Q.  I recently went out with a guy for the second time, who treated me like a princess.  He took me to a candlelit dinner on the roof of a ritzy hotel and treated me to an exquisite dinner under the stars.  He’s really a good-looking guy, but I ended up cringing every time he tried to nuzzle my cheek or hold my hand.  I tried to like him but there was just no chemistry.  My problem is that he’s asked me out again and I don’t want to waste my time with someone who is not what I want.  Unfortunately, he’s smitten.  What do I tell him?  I don’t want to hurt his feelings.

A.  Tell him the truth…that you feel he’s a super great guy, but there is just no chemistry between you, and don’t offer to be his friend.  It’s not good for the ego.

Q.  Last month, I was out on a blind date, and the guy was so rude, I’m still angry about it.  He criticized my hairstyle, accused me of wearing a weave, and kept remarking all evening on how he hated women who wore weaves.  He also complained about how expensive the restaurant was, though he chose it and he left the table several times to answer his phone.  Eventually, I got so disgusted with his behavior that I got up and left him sitting there.  I’m so angry with my friend for introducing me to such a jerk, that I refuse to talk to her.  Everyone thinks I’m overreacting.  What do you say?

A.  I say you’re angry with the wrong person.  You went on the date, and you had the option not to go on the date.  I think you just need an object to exact vengeance on it, and she’s an available target.  Pull it together.  You’re not the first person to experience a bad blind date, and you won’t be the last.  Get over it!

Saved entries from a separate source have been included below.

[-16   1  -7   4  -6  -3  -1   2   3 -18  -2  17  -1  13  -1 -18  -2  -1
   2   4   1   2  -1   9  -4   4 -16   2  -3   1   1  -4   3   4   9   6
  -1  15] => (88) & (44)
[  4  15 -13   0   0   6  -1  15   7  -8   2  17  -4   5   1 -11   6   2
   4  -4  -1  11  -8   3  10   1  -4   9   0   5   3  -1   4   0  -3  -6
   1   0] => (77) & (46)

Q.     I learned the hard way that you cannot gauge chemistry over the phone.  I met this woman online and I waded fast into infatuation.  She had the most sensuous voice, but when we met, she looked nothing like her photo, and I was immediately turned off.  I told her finally that I didn’t feel we’d make a good match, but she won’t stop calling me.  How can I get rid of her?  No more online dating for me.

A.     It’s simple.  Block her number.